Welcome to Weobley & Staunton Joint Benefice

incorporating the Churches and Parishes of Weobley, Staunton On Wye, Norton Canon, Monnington, Sarnesfield, Byford and Letton in Herefordshire

Inclusive Church

As a Benefice, we believe in Inclusive Church – church which does not discriminate, on any level, on grounds of economic power, gender, mental health, physical ability, ethnicity, race, marital status or sexuality. We believe in Church which welcomes and serves all people in the name of Jesus Christ; which chooses to interpret scripture inclusively; which seeks to proclaim the Gospel afresh for each generation; and which, in the power of the Holy Spirit, allows all people to grasp how wide and long and high and deep is the love of Jesus Christ.



Year of Engagement

Hereford Diocese has branded 2025 the ‘Year of Engagement'. With a strategy to build on three core behaviour values - to be prayerful, Christlike, and engaged. The events and activities this year will be based on the five marks of mission, summarised as Tell, Teach, Tend, Transform and Treasure, and led by our Mission Enabler for the Environment, Rev'd Stephen Hollinghurst. These values will help ensure that we proclaim Christ and grow as disciples in our faith. Being prayerful and confident in our Bible helps make us more outwardly looking and engaged Christians who live out our faith daily. 

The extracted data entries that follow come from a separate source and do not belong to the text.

Each row is a point. Two turns around zero, p and q, are shown by what they do to some points. Write where each new point lands after one turn and then the other. Backwards means that the second turn is done in reverse. Each puzzle has new turns, and all numbers are rounded.
In the rows, 128 means zero.

Turn p:
136 149 95 => 163 116 113
131 150 140 => 142 144 141
75 75 130 => 66 135 86
169 137 148 => 139 118 172
Turn q:
93 166 122 => 121 86 158
106 167 90 => 118 70 128
145 82 130 => 153 162 104
118 110 153 => 143 150 146
178 115 144 => 105 170 103
Where do these land?
q, then p backwards: 138 127 61 => 118 106 65
q, then p: 148 145 155 => 129 164 117
q, then p: 123 166 129 => 94 142 118
q, then p: 133 129 154 => 135 153 135
p, then q backwards: 106 68 99 => 165 167 83
p, then q: 120 133 170 => 109 119 166

Turn p:
91 162 168 156 => 141 154 64 132
110 127 83 123 => 130 144 153 90
138 148 147 72 => 66 121 121 138
91 111 110 183 => 190 139 118 97
145 143 106 142 => 136 152 150 137
163 126 132 119 => 117 119 147 156
159 79 150 101 => 116 66 144 147
Turn q:
130 105 82 133 => 129 128 77 134
175 122 127 100 => 181 126 125 115
126 159 114 114 => 125 154 128 102
94 105 165 127 => 102 86 152 134
79 159 165 185 => 63 146 175 163
165 118 115 110 => 169 128 112 121
Where do these land?
q, then p backwards: 151 107 158 125 => 150 96 127 147
q, then p: 160 153 103 140 => 117 169 139 150
q, then p: 70 157 137 97 => 87 107 92 86
q, then p: 124 76 91 109 => 141 115 184 97
p, then q: 134 147 152 169 => 141 170 114 151

Turn p:
137 98 171 113 177 127 222 139 => 157 130 75 190 65 88 165 126
93 127 159 81 117 147 105 118 => 157 156 129 122 168 139 167 153
148 127 140 154 119 154 89 120 => 89 111 154 122 146 126 133 154
114 90 145 141 119 65 89 124 => 98 145 112 60 110 142 158 114
149 128 117 142 113 147 149 95 => 126 97 139 153 113 155 121 140
134 117 122 94 152 56 98 129 => 141 125 77 58 129 120 129 112
77 143 106 111 144 164 89 129 => 128 152 133 139 203 137 130 110
136 184 130 160 131 150 153 135 => 140 103 176 159 124 100 112 110
144 165 58 148 105 132 176 145 => 147 118 151 158 103 142 47 99
147 100 133 136 104 138 110 146 => 98 145 133 119 119 131 119 161
Turn q:
145 158 129 145 151 132 138 146 => 147 104 137 122 135 130 94 142
115 110 136 190 160 128 135 154 => 176 137 171 145 137 95 118 146
72 109 90 80 116 80 95 128 => 67 135 98 138 87 71 160 127
131 156 166 144 167 92 123 119 => 123 106 148 137 163 100 87 100
179 84 106 109 84 167 112 95 => 137 163 72 132 147 184 175 137
113 73 131 90 69 141 137 118 => 114 176 112 105 103 147 190 106
139 148 148 132 185 140 143 156 => 133 123 158 106 151 121 77 153
153 187 141 144 133 100 135 156 => 150 70 125 109 132 117 88 114
127 168 147 140 127 157 108 125 => 122 87 152 131 146 153 131 136
107 87 88 106 90 143 154 81 => 111 181 105 156 81 161 159 118
Where do these land?
q, then p: 183 135 114 149 98 111 91 98 => 88 96 94 164 122 146 92 108
q, then p: 123 128 107 118 145 106 152 151 => 135 138 137 86 134 137 112 134
q, then p: 117 144 109 180 97 178 110 156 => 108 147 125 160 71 102 118 174
q, then p backwards: 169 151 166 151 170 125 161 106 => 115 172 59 116 115 141 118 134
p, then q: 120 155 182 112 79 137 93 137 => 125 119 145 55 145 125 92 108
p, then q: 149 59 167 105 134 104 172 167 => 156 78 87 118 50 129 140 122
q, then p backwards: 137 152 102 147 96 143 121 156 => 157 131 147 108 123 114 148 89
q, then p: 103 79 102 96 161 94 178 103 => 158 114 196 82 157 139 115 94
p, then q: 100 136 110 103 140 165 93 152 => 114 107 143 144 151 105 80 153
q, then p backwards: 120 154 151 113 127 154 124 87 => 112 118 102 164 117 147 113 98
q, then p backwards: 89 114 98 132 162 91 115 97 => 136 115 132 156 156 168 155 174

For Year of Engagement events please click on the button below.


Weekly Reflection

thoughts and reflections from the Rev'd Philip Harvey

Painted by the artist Andrew Gadd, Bus Stop Nativity (2008)* depicts the Holy Family huddled together at night in a bus shelter, trying to stay warm. Some passersby look on with curiosity and two even kneel on the snow; others go about their business with total indifference. The image is a reminder that - unlike the softly lit nativity scenes on Christmas cards with smiling shepherds and cute stable animals - the context of Jesus coming into the world was on the poor, unrespectable margins of society. He entered a harsh, unjust world which failed to care for the most vulnerable. Not much has changed today. This painting is being widely shared in view of the current populist campaign targeting immigrants and asylum seekers. Outside one church in Chicago, a prominent sign has been placed (in place of the usual nativity scene) which reads ‘Holy family removed by ICE’ (United States Immigration and Customs Enforcement).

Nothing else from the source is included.